The Kord-12.7 mm heavy machine gun is a Russian design that entered service in 1998 replacing the older NSV machine gun. Externally the weapon resembles the NSV; however, the internal mechanism has been extensively reworked, changing from a horizontally pivoting breech block to a rotating bolt design. Additionally the gas system has been changed and the muzzle baffle redesigned. These changes give the weapon reduced recoil compared with the NSV, allowing greater accuracy during sustained fire.
|Type||Heavy machine gun|
|Place of origin||Russia|
|Used by||Russian Army and Police (MVD)|
|Designer||A.A. Namitulin, N.M. Obidin, Ju.M. Bogdanov and V.I. Zhirokhin|
|Manufacturer||V.A. Degtyarev Plant|
|Variants||6P50-1, 6P50-2, 6P50-3, 6P49|
|Mass||25.5 kg (56.22 lb) (6P50)|
32 kg (71 lb) (6P50-1)
60 kg (130 lb) (6P50-2), 80 kg (180 lb) (6P50-3), 27 kg (60 lb) (6P49)
|Length||1,980 mm (78.0 in) (6P50-1, 6P50-2, 6P50-3)|
1,625 mm (64.0 in) (6P49)
|Barrel length||1,070 mm (42.1 in)|
12.7×99mm NATO (export)
|Action||Gas-operated, rotating bolt|
|Rate of fire||600–650 rounds/min|
|Muzzle velocity||860 m/s (2,821.5 ft/s)|
|Effective firing range||2000 m|
|Feed system||50-round linked belt|
The catalyst for the development of the weapon was a complete lack of any heavy machine guns in construction at that time in the Russian Federation. Prior to the dissolution of the Soviet Union, the weapon that had functioned as the heavy machine gun was the NSV, or "Utes" or "Utjos" ("утёс", meaning one lonely cliff in Russian, this name was its designation during development) machine gun. The main production centre for the NSV was located in what is now Kazakhstan.
The Russian Degtyarev bureau was given the job of producing an updated version of the weapon chambered in the 12.7×108mm cartridge, which could be used for support, mounted on vehicles or in an anti-aircraft capacity. All variants of the weapon are also available chambered in the .50 BMG (12.7×99mm NATO) cartridge for export sales.
The weapon employs new construction, and consequently is significantly lighter than its predecessor. The firing mechanism is very rugged, and is capable of a greater rate of fire and significantly less recoil. Because a new barrel made of a high-tech alloy minimizes distortion and drop, accuracy has increased tremendously over previous Soviet machine guns. Unlike its predecessor, it may be fired from a bipod; a rather unusual feature for 12.7 mm/.50 caliber heavy machine guns. Its relatively light weight and lesser recoil allows stronger soldiers to move the gun around without assistance.

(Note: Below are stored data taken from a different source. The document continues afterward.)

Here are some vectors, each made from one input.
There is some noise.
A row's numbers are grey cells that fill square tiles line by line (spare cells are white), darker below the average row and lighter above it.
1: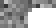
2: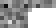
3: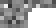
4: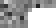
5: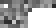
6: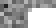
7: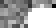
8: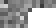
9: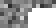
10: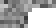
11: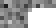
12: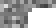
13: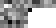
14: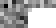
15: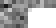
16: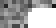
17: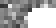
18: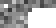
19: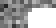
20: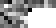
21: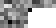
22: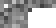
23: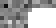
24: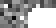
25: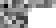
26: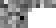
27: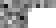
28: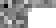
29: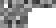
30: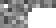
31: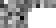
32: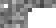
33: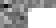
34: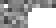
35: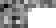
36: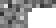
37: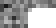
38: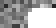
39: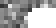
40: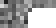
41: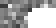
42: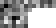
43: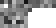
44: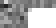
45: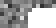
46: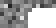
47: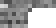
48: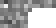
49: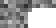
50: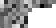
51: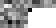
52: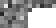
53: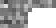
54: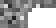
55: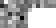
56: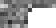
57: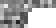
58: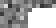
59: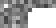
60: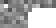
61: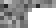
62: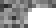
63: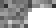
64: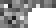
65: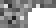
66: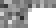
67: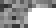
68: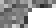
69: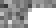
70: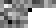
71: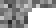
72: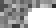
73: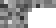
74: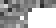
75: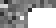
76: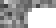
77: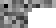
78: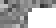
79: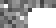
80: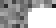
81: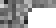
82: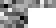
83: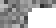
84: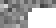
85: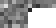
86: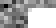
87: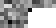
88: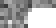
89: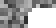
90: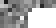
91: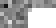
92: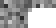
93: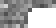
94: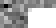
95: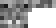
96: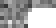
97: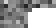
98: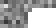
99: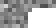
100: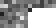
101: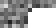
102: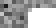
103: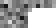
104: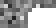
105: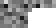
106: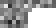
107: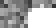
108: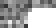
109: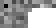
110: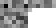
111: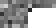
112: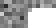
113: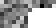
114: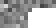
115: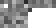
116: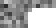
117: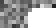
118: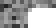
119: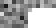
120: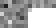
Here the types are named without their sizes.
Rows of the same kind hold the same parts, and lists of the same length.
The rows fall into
4 kinds.
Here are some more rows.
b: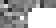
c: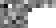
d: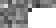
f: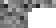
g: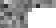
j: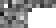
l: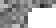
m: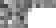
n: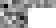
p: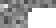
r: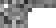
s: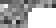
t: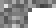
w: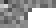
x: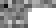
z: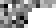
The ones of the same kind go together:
b, l, m, n, p, r, s, t, w, x
c, z
d, f, g
j

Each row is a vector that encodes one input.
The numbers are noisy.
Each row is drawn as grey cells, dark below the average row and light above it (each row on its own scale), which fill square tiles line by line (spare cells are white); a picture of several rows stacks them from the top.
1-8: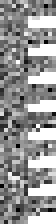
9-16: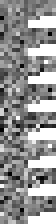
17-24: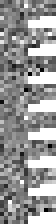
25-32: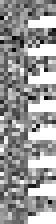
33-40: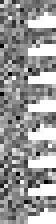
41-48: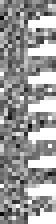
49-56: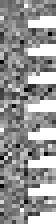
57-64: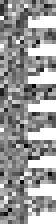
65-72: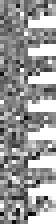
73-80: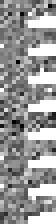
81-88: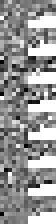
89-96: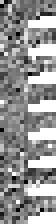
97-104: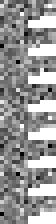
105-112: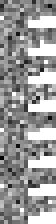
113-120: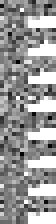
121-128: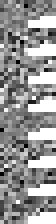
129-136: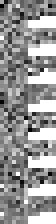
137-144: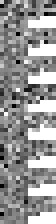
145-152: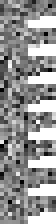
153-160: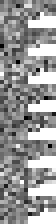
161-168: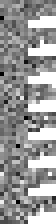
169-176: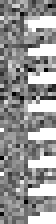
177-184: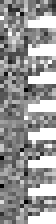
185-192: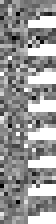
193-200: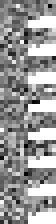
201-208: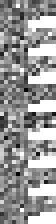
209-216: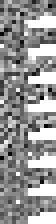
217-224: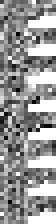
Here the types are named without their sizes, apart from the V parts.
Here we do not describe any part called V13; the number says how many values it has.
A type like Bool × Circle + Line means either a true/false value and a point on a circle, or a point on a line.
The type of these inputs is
(Bool × Bool × Bool + Label) × V13 + Unit.
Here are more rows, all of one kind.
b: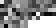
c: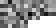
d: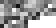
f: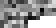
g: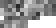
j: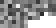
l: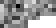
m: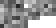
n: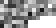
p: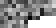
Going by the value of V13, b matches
j and m.
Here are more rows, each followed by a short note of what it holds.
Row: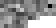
a fixed value
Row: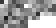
three true/false values and a value of V13
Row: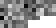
three true/false values and a value of V13
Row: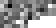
a label and a value of V13
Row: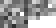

The Kord machine gun was used by the Russian forces in 1999–2000 during the Second Chechen war and in 2008 during the Russo-Georgian War. It later saw action in the Russo-Ukrainian War and in the Syrian Civil War. 6P67, 6P68, 6P69 versions entered service in 2019.
The Kord machine gun was seen being fired in a Ukrainian cell phone video during the Russo-Ukrainian War in 2022.